April 16, 20205 yr 1 hour ago, GCrites80s said: Same ol' same ol' with "disruptive" companies. Everybody involved including old-school competitors loses a ton of money and arrives almost right back where things were before. Cabs have apps too plus an optimized fleet and support structure while the new people supporting the internet (drivers) are stuck with massive bills and an inability to make money using their personal assets. I think that the only advantage of being a rideshare driver vs. a traditional cab driver is that you really do have the flexibility to work whenever you want. Being able to take breaks to go home or run an errand is something a traditional cab driver doesn't have. Also, shifts for most cab drivers were 12 hours - a very, very long day of sitting. The sitting itself is not healthy.
May 23, 20205 yr Why Do Food Delivery Companies Lose Money? Delivery via smartphone is one of those venture-funded sectors where business executives appear to have taken seriously the old joke about “losing money on every transaction but making it up on volume.” Normal rules of capitalism about maximizing profits do not apply. This has led to a strange situation where restaurants feel squeezed by the fees charged by delivery services (when, unlike Roy’s friend, they participate voluntarily on a delivery platform) and yet the delivery services themselves manage to keep losing money. Why is this even happening? https://nymag.com/intelligencer/2020/05/why-do-food-delivery-companies-lose-money.html?utm_source=pocket-newtab Article also has rideshare discussion Just as crooked as the Sugar Trust, the railroad barons and 1800s coal mine owners -- but people like them. Well people back then liked sugar, trains and coal too.

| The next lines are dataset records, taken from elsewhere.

Every row gives one point. Each table stands for the endless flat space through its points: a line for two points, a plane for three, and so on. Write the one point that lies in both, or say that there is none.

First (3 x 4)
[[ 0.09  0.16  0.50 -0.03]
 [ 0.09  0.04  0.30 -0.23]
 [ 0.54 -0.18  0.35 -0.38]]
Second (2 x 4)
[[ 0.36 -0.21  0.37 -0.24]
 [ 0.22 -0.37  0.37 -0.22]]
They share: no point

First (2 x 8)
[[ 0.19 -0.06 -0.36 -0.12  0.53  0.27 -0.13 -0.01]
 [ 0.64 -0.21 -0.06 -0.57  0.08  0.27 -0.28 -0.16]]
Second (4 x 8)
[[ 0.51 -0.42 -0.14 -0.57  0.35  0.08 -0.55 -0.02]
 [ 0.42 -0.30 -0.05 -0.65  0.17 -0.07 -0.39  0.09]
 [ 0.42 -0.10 -0.21 -0.29  0.27  0.27 -0.11 -0.03]
 [ 0.33 -0.28 -0.10 -0.54  0.24  0.04 -0.41 -0.08]]
They share: no point

First (3 x 12)
[[-0.22  0.29  0.32 -0.51  0.05 -0.17  0.18 -0.15  0.22  0.17 -0.01  0.26]
 [-0.31 -0.36  0.44  0.03  0.08  0.41 -0.15 -0.07  0.23  0.09  0.28  0.19]
 [-0.46  0.19  0.71 -0.12  0.41  0.00  0.21 -0.17  0.06 -0.02  0.39 -0.09]]
Second (2 x 12)
[[-0.12  0.00  0.32 -0.25  0.13  0.21  0.01 -0.07  0.29  0.08  0.15  0.29]
 [-0.28 -0.10  0.34 -0.19  0.05  0.05  0.01 -0.15  0.09  0.08 -0.05  0.17]]
They share: no point

First (4 x 18)
[[ 0.72  0.06 -0.58 -0.30  0.32  0.38 -0.11 -0.30  0.22  0.20  0.30 -0.29
   0.18  0.06 -0.03 -0.18  0.28  0.31]
 [ 0.26 -0.18 -0.26 -0.34  0.14  0.34 -0.13 -0.32 -0.26  0.26 -0.02  0.11
  -0.12  0.04  0.09 -0.16 -0.08  0.27]
 [ 0.30 -0.21 -0.34 -0.24  0.05  0.32 -0.26 -0.39 -0.29  0.35 -0.09  0.13
  -0.15  0.18 -0.06 -0.18 -0.05  0.34]
 [ 0.52  0.03 -0.47 -0.24  0.32  0.37 -0.13 -0.37  0.05  0.18  0.09 -0.01
  -0.03 -0.03  0.01 -0.09  0.10  0.28]]
Second (4 x 18)
[[ 0.25 -0.38 -0.31  0.10 -0.04  0.10  0.25 -0.24 -0.13  0.60  0.49 -0.11
  -0.11  0.01  0.47 -0.01  0.12  0.48]
 [ 0.19 -0.40 -0.42  0.16 -0.06  0.05  0.18 -0.30 -0.29  0.66  0.65  0.03
  -0.32 -0.11  0.39  0.09  0.32  0.61]
 [ 0.34 -0.10 -0.32 -0.62  0.03  0.47 -0.52 -0.48 -0.36  0.04 -0.22  0.04
  -0.04  0.12 -0.26 -0.35 -0.01  0.32]
 [ 0.43 -0.12 -0.34 -0.43  0.03  0.42 -0.24 -0.28 -0.29  0.22 -0.08 -0.11
   0.06  0.16  0.03 -0.33 -0.08  0.25]]
They share: no point

First (4 x 24)
[[-0.49 -0.40 -0.21 -0.30  0.08 -0.18  0.10 -0.24  0.29  0.27 -0.07 -0.23
   0.27  0.14 -0.32  0.23 -0.23  0.32 -0.03 -0.11 -0.35  0.15 -0.10  0.34]
 [-0.21 -0.56 -0.33 -0.18 -0.24 -0.42  0.42  0.16 -0.03  0.47 -0.15 -0.35
   0.35  0.42 -0.20 -0.05 -0.03  0.16 -0.07  0.17 -0.39  0.55 -0.06  0.46]
 [-0.59 -0.46 -0.20 -0.39 -0.05 -0.27  0.05 -0.29  0.20  0.25 -0.14 -0.24
   0.38  0.08 -0.28  0.32 -0.24  0.26  0.04 -0.12 -0.40  0.03 -0.08  0.36]
 [-0.31 -0.54 -0.29 -0.18  0.08 -0.16  0.42  0.16  0.19  0.37  0.07 -0.41
   0.23  0.20 -0.34 -0.09 -0.09  0.28 -0.11  0.01 -0.33  0.43 -0.18  0.50]]
Second (3 x 24)
[[-0.29 -0.36 -0.47 -0.15 -0.10 -0.21  0.17 -0.18  0.30  0.35  0.10 -0.09
   0.24  0.39 -0.47  0.30 -0.21  0.24 -0.03 -0.02 -0.39  0.28 -0.07  0.39]
 [-0.55 -0.19 -0.14 -0.04  0.22 -0.30 -0.02  0.14  0.17  0.18 -0.22 -0.42
  -0.05  0.34 -0.10 -0.12 -0.11  0.56  0.27  0.06 -0.21  0.70 -0.08  0.33]
 [-0.43 -0.27 -0.26 -0.12  0.06 -0.30  0.10 -0.06  0.23  0.30 -0.10 -0.30
   0.09  0.34 -0.24  0.06 -0.15  0.42  0.07 -0.02 -0.27  0.50 -0.04  0.33]]
They share: no point

First (5 x 24)
[[-0.33 -0.35  0.06  0.33  0.14 -0.11  0.20 -0.28 -0.54  0.54  0.03 -0.67
  -0.27  0.06  0.32 -0.28  0.42  0.43 -0.32  0.08  0.06  0.30 -0.64 -0.27]
 [-0.73 -0.72  0.14  0.06 -0.16  0.11  0.20 -0.30 -0.15  0.28  0.03 -0.37
  -0.03  0.17 -0.08 -0.63  0.37  0.08 -0.57  0.19 -0.18  0.26 -0.47 -0.32]
 [ 0.03 -0.48  0.06  0.37  0.42  0.39  0.20  0.14 -0.31  0.06 -0.16 -0.24
  -0.61 -0.24  0.42 -0.40 -0.28  0.27 -0.55  0.21  0.55  0.29 -0.21 -0.09]
 [-0.50 -0.61 -0.05 -0.10  0.03  0.62  0.14 -0.29 -0.01 -0.03  0.04 -0.28
  -0.33 -0.09 -0.03 -0.63 -0.03  0.30 -0.45  0.30  0.10  0.30 -0.03 -0.59]
 [ 0.01 -0.42  0.04  0.19  0.38  0.27  0.08  0.16 -0.09 -0.30 -0.16  0.16
  -0.41 -0.06  0.44 -0.24 -0.44 -0.05 -0.49  0.29  0.57  0.25 -0.13 -0.05]]
Second (3 x 24)
[[-0.11 -0.34 -0.27 -0.14  0.08 -0.46 -0.08 -0.15 -0.35  0.43  0.13 -0.54
   0.11 -0.06  0.34 -0.34  0.58  0.69  0.04 -0.11  0.10  0.38 -0.24 -0.78]
 [-0.39 -0.54  0.05  0.22  0.32 -0.14  0.24 -0.19 -0.19  0.11 -0.27 -0.50
  -0.09 -0.30  0.46 -0.34  0.18  0.29  0.00  0.25  0.26  0.10 -0.52 -0.42]
 [-0.26 -0.24  0.13  0.36  0.33  0.44  0.22 -0.25 -0.30 -0.07 -0.07 -0.19
  -0.59  0.09  0.39 -0.09 -0.27  0.04 -0.46  0.39  0.35  0.23 -0.44 -0.03]]
They share: [-0.20 -0.28 -0.03  0.16  0.23  0.08  0.10 -0.21 -0.32  0.13  0.01 -0.33
 -0.31  0.03  0.37 -0.19  0.07  0.30 -0.26  0.19  0.25  0.29 -0.36 -0.33]

First (5 x 24)
[[ 0.19 -0.29  0.42  0.06  0.07 -0.24  0.01 -0.73  0.30  0.15 -0.03 -0.32
  -0.02 -0.32 -0.08  0.20  0.16  0.48  0.01 -0.16  0.17  0.63 -0.23  0.15]
 [ 0.03  0.01  0.48 -0.42  0.05  0.10 -0.19 -0.37  0.08  0.29 -0.37 -0.24
   0.26 -0.30  0.28  0.16  0.22  0.38  0.11  0.46  0.33  0.03 -0.61  0.37]
 [ 0.65 -0.25  0.20  0.28  0.67  0.02  0.47 -0.25  0.46 -0.35 -0.01 -0.14
   0.18 -0.40 -0.10  0.26  0.26  0.06  0.29 -0.10  0.01  0.29 -0.03  0.21]
 [ 0.62 -0.02  0.26  0.11  0.55  0.23  0.35 -0.13  0.38 -0.22 -0.13 -0.28
   0.31 -0.32  0.06  0.20  0.47  0.07  0.30  0.32  0.32  0.05 -0.29  0.30]
 [ 0.11 -0.06  0.48 -0.23  0.06  0.05  0.06 -0.49  0.17  0.14 -0.17 -0.21
   0.07 -0.26  0.23  0.33  0.19  0.44  0.22  0.36  0.29  0.27 -0.56  0.23]]
Second (3 x 24)
[[ 0.46 -0.03  0.38 -0.29  0.15  0.04  0.50 -0.09  0.62 -0.06 -0.26 -0.09
   0.29 -0.60  0.04  0.38 -0.26 -0.05  0.09  0.36 -0.06 -0.05 -0.53 -0.01]
 [ 0.00 -0.43  0.15 -0.10  0.38  0.25 -0.07 -0.28  0.18 -0.35 -0.12  0.05
   0.54 -0.31  0.15  0.28  0.20  0.24  0.27  0.14  0.24  0.19 -0.26  0.20]
 [-0.04 -0.38  0.26 -0.14  0.53  0.24 -0.34 -0.37 -0.09 -0.20 -0.17  0.00
   0.33 -0.20  0.25  0.13  0.37  0.48  0.41  0.07  0.30  0.29 -0.18  0.45]]
They share: no point

First (2 x 24)
[[-0.05  0.28  0.29  0.00  0.08 -0.19 -0.46 -0.10 -0.12  0.15  0.34 -0.19
  -0.07 -0.23  0.01  0.23  0.23 -0.15  0.04 -0.28 -0.05  0.15 -0.23  0.27]
 [ 0.07  0.40  0.19  0.10 -0.06 -0.09 -0.64 -0.14 -0.14  0.23  0.52 -0.35
  -0.15 -0.17  0.01  0.19  0.19 -0.21 -0.02 -0.42  0.01  0.25 -0.41  0.15]]
Second (4 x 24)
[[ 0.15  0.09  0.53 -0.02 -0.08 -0.83 -0.31 -0.74 -0.09  0.32  0.19 -0.05
  -0.05 -0.19  0.07  0.13  0.13  0.01  0.24 -0.24  0.00  0.43 -0.29  0.26]
 [-0.17  0.26  0.45 -0.29  0.23 -0.41 -0.30 -0.24 -0.23  0.06  0.04 -0.22
  -0.15 -0.19 -0.06  0.07  0.12 -0.22 -0.02 -0.19 -0.13  0.02 -0.08  0.27]
 [-0.17  0.25  0.45 -0.49  0.46 -0.33 -0.32 -0.18 -0.33 -0.09 -0.03 -0.23
  -0.24 -0.07 -0.08  0.03  0.04 -0.16  0.08 -0.07 -0.18 -0.23  0.09  0.40]
 [-0.04  0.21  0.50  0.10 -0.23 -0.71 -0.27 -0.54 -0.03  0.38  0.19 -0.15
   0.02 -0.37  0.01  0.13  0.23 -0.23 -0.07 -0.38  0.00  0.55 -0.42  0.07]]
They share: no point

First (6 x 24)
[[ 0.60 -0.09  0.28 -0.46  0.12  0.09 -0.44  0.64  0.28  0.10  0.36  0.39
   0.11 -0.10  0.00 -0.14  0.27  0.34 -0.71 -0.15 -0.08  0.40 -0.14 -0.33]
 [-0.37 -0.54  0.24 -0.53  0.44  0.35 -0.09 -0.02  0.48  0.01  0.25 -0.02
   0.12 -0.54  0.07 -0.02  0.52 -0.17 -0.41 -0.27 -0.22  0.43 -0.39  0.04]
 [ 0.05 -0.25  0.34 -0.71  0.35  0.33 -0.52  0.36  0.70  0.14  0.73  0.77
   0.53  0.11  0.72 -0.10  0.64  0.61 -0.82  0.00 -0.15  0.36 -0.36 -0.71]
 [ 0.00 -0.25  0.25 -0.67  0.13  0.26 -0.50  0.29  0.62  0.13  0.61  0.65
   0.43  0.07  0.64 -0.16  0.52  0.49 -0.65 -0.04 -0.13  0.45 -0.19 -0.65]
 [ 0.52 -0.04  0.42 -0.14 -0.43 -0.25 -0.21  0.30  0.02 -0.11  0.56  0.44
   0.10  0.13  0.11 -0.32  0.07  0.20 -0.32  0.02 -0.25  0.19  0.19 -0.56]
 [ 0.11 -0.65  0.29 -0.88 -0.16  0.00 -0.02  0.23  0.08  0.23  0.22  0.31
   0.45 -0.12  0.16  0.08  0.53  0.28 -0.34 -0.21  0.00  0.75  0.09 -0.27]]
Second (6 x 24)
[[-0.15 -0.02 -0.25 -0.54  0.37 -0.12 -0.60  0.22  0.24  0.08  0.00  0.20
  -0.45  0.11 -0.15 -0.56  0.23 -0.26 -0.32 -0.23 -0.02  0.19  0.04 -0.05]
 [-0.18 -0.03 -0.11 -0.30 -0.23  0.07 -0.41  0.12  0.48 -0.01  0.28  0.16
   0.04 -0.21  0.14 -0.26  0.33 -0.21 -0.38 -0.30 -0.34  0.29 -0.15 -0.40]
 [-0.20  0.16  0.27 -0.12 -0.65  0.12  0.25  0.23  0.34  0.06  0.46  0.28
   0.68 -0.31  0.30 -0.44  0.21  0.31 -0.44  0.17 -0.32  0.64 -0.02 -0.52]
 [-0.03 -0.12 -0.08 -0.45 -0.09  0.01 -0.45  0.20  0.31 -0.11  0.17  0.32
  -0.20 -0.13  0.16 -0.47  0.54 -0.07 -0.10 -0.23 -0.29  0.13 -0.14 -0.26]
 [-0.54  0.31 -0.42 -0.57  0.26 -0.24 -0.44  0.05  0.36  0.31 -0.04  0.18
  -0.13  0.24  0.01 -0.70  0.13 -0.32 -0.46 -0.08 -0.19  0.27 -0.09 -0.18]
 [-0.15 -0.12  0.43 -0.09 -0.17  0.16 -0.05  0.18  0.27  0.17  0.34  0.16
   0.34 -0.15 -0.10 -0.29 -0.09  0.21 -0.44 -0.06 -0.16  0.77  0.15 -0.13]]
They share: no point

First (7 x 24)
[[ 0.00  0.47 -0.32  0.28  0.02  0.58 -0.72 -0.19  0.71 -0.10 -0.22 -0.05
  -0.11  0.64 -0.14 -0.45 -0.01  0.38 -0.08  0.13 -0.20 -0.23  0.06 -0.22]
 [ 0.07  0.24 -0.39 -0.40  0.61 -0.06  0.19  0.07  0.33  0.12  0.26  0.08
  -0.35 -0.01  0.03 -0.33  0.68 -0.08 -0.11  0.14 -0.31 -0.64 -0.32  0.28]
 [ 0.34  0.64 -0.38  0.35 -0.16  0.38 -0.47 -0.30  0.53 -0.14  0.10  0.01
  -0.44  0.34 -0.27 -0.58  0.03  0.03 -0.02 -0.02 -0.52 -0.09  0.02 -0.36]
 [ 0.36  0.45 -0.35  0.37 -0.05  0.49 -0.70 -0.32  0.52 -0.14  0.14  0.01
  -0.38  0.58 -0.05 -0.60 -0.16  0.05 -0.16  0.04 -0.38  0.04  0.02 -0.21]
 [ 0.04  0.65 -0.52  0.23  0.03  0.52 -0.39 -0.05  0.71 -0.27 -0.12 -0.25
  -0.34  0.24 -0.43 -0.59  0.36  0.17 -0.04  0.22 -0.46 -0.41 -0.17 -0.27]
 [-0.21  0.20 -0.72 -0.75  0.79 -0.16  0.04  0.08  0.28 -0.01  0.29  0.46
  -0.50  0.01  0.21 -0.51  0.62  0.08 -0.16 -0.03 -0.31 -0.71 -0.32  0.50]
 [ 0.32  0.39 -0.09  0.25  0.14  0.22 -0.21 -0.10  0.38  0.19  0.11 -0.11
  -0.18  0.30 -0.14 -0.33  0.27 -0.24 -0.11  0.24 -0.28 -0.06 -0.38 -0.02]]
Second (6 x 24)
[[ 0.61  0.41 -0.04 -0.07  0.16 -0.06  0.16  0.20  0.65 -0.05  0.10 -0.20
  -0.64  0.34 -0.01 -0.36  0.03 -0.02 -0.29 -0.40 -0.43 -0.23 -0.03  0.34]
 [ 0.28  0.40 -0.14 -0.16  0.15 -0.06 -0.05 -0.13  0.48  0.23  0.05  0.03
  -0.34  0.50 -0.11 -0.44  0.05 -0.13 -0.01 -0.11 -0.27 -0.28 -0.09 -0.08]
 [-0.08 -0.05 -0.15  0.05  0.26  0.04 -0.22 -0.41  0.32  0.50  0.41  0.44
   0.19  0.63  0.06 -0.92 -0.09 -0.24  0.46 -0.08 -0.57 -0.16 -0.18 -0.71]
 [-0.03  0.91 -0.99 -0.21  0.10  0.28 -0.51 -0.72 -0.06 -0.09  0.02  0.24
   0.03  0.63 -0.12 -0.04  0.93  0.22 -0.17  0.45 -0.04 -0.33  0.31 -0.08]
 [ 0.07  0.27 -0.26 -0.29  0.12 -0.21 -0.19 -0.27  0.39  0.31  0.23  0.45
  -0.34  0.52 -0.14 -0.38 -0.01  0.04  0.35  0.02 -0.26 -0.57 -0.26 -0.40]
 [ 0.47 -0.06  0.32 -0.05  0.29 -0.29  0.07  0.12  0.60  0.48  0.50  0.60
  -0.61  0.06  0.00 -0.47 -0.56  0.03  0.44 -0.22 -0.61 -0.73 -0.53 -0.33]]
They share: no point

First (4 x 24)
[[ 0.29 -0.31  0.46  0.27 -0.08 -0.01  0.12  0.49  0.07  0.33 -0.08 -0.31
  -0.12  0.45 -0.06 -0.04 -0.15  0.24  0.18  0.05 -0.21  0.40  0.24  0.54]
 [-0.22 -0.16  0.22  0.13 -0.16 -0.01  0.08  0.19  0.35  0.38 -0.28  0.02
   0.22  0.46 -0.46  0.02  0.13  0.31  0.24  0.24 -0.18 -0.14  0.14 -0.01]
 [-0.08 -0.18  0.30  0.16 -0.24 -0.02  0.04  0.37  0.35  0.45 -0.24 -0.04
   0.19  0.47 -0.39 -0.12  0.09  0.36  0.26  0.08 -0.14 -0.03  0.18  0.12]
 [ 0.08 -0.38  0.46  0.27 -0.08 -0.07  0.24  0.27  0.35  0.42 -0.12 -0.32
   0.00  0.62 -0.20  0.10 -0.19  0.19  0.40  0.22 -0.12  0.16  0.10  0.23]]
Second (3 x 24)
[[-0.13  0.06  0.39 -0.30 -0.10 -0.12  0.17 -0.03 -0.40 -0.14 -0.52  0.29
   0.09  0.29 -0.03  0.22 -0.01  0.23 -0.35  0.02 -0.76  0.29  0.10  0.21]
 [ 0.22  0.01  0.19  0.20 -0.10  0.33 -0.03  0.27 -0.10  0.36 -0.02 -0.11
   0.14  0.29 -0.33 -0.03  0.24  0.23  0.00  0.12 -0.31  0.09  0.40  0.56]
 [-0.08 -0.06  0.25 -0.04 -0.01  0.00  0.06  0.13 -0.21  0.09 -0.38  0.05
   0.08  0.25 -0.20  0.02  0.16  0.25 -0.17  0.14 -0.50  0.16  0.24  0.28]]
They share: no point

May 23, 20205 yr ^That article gets it all wrong. As someone who has delivered food for two restaurants (one as a bicycle guy, another with a car) for literally 13 years (so thousands upon thousands of deliveries), and pocketed well in excess of $200,000 for doing so, let me chime in. 1. A delivery guy does work back at the shop. He or she often answers the phones, does food prep, cleans, and even does runs to the restaurant supply store in between delivery runs. How in the hell does a Door Dash guy fill in any gaps in labor at the restaurant when all they do is deliver? 2. A store sends their drivers out on runs. Solo runs are avoided unless absolutely necessary. So while a traditional sub or pizza guy is out there delivering to 3-4 customers on a single run, Door Dash is nothing but solos. 3. Store drivers have dedicated parking spots, usually right behind the restaurant. A Door Dash driver has to find a spot to park somewhere near the restaurant, which wastes time. What's more, the Door Dash person has to often wait in line with the customer pickup people whereas a store driver is dispatched by the kitchen manager and exits through the back door. 4. The order-taking integration between Door Dash, etc., and the host restaurants is non-existent and leads to errors. For example, when you order via your app on Door Dash, a physical person calls in that order. That person is often overseas and so has a thick accent. So here you are in the United States being called by someone in Asia with a salad and wings order. They are unfamiliar with the food and unfamiliar with regional American dialects. Some yuppie using their app triggers an Asian person who has never been to the U.S. to call a restaurant somewhere in the United States where the person taking the orders might be a hillbilly, might be ghetto, might be foreign themselves. IT DOESN'T WORK. 5. So...if Door Dash, etc., end up creating their own restaurant POS system they will be able, in theory, to circumvent that huge problem in the process right now. But they're going to have to convince restaurant owners to switch to their POS, which frankly sounds like a slow-motion scam. But even if it works perfectly and even if it's not a scam, and even if it routes coherent multi-customer runs, the independent driver still can't help out in the physical restaurant. They still can't fill in the labor gaps in the way that drivers do currently.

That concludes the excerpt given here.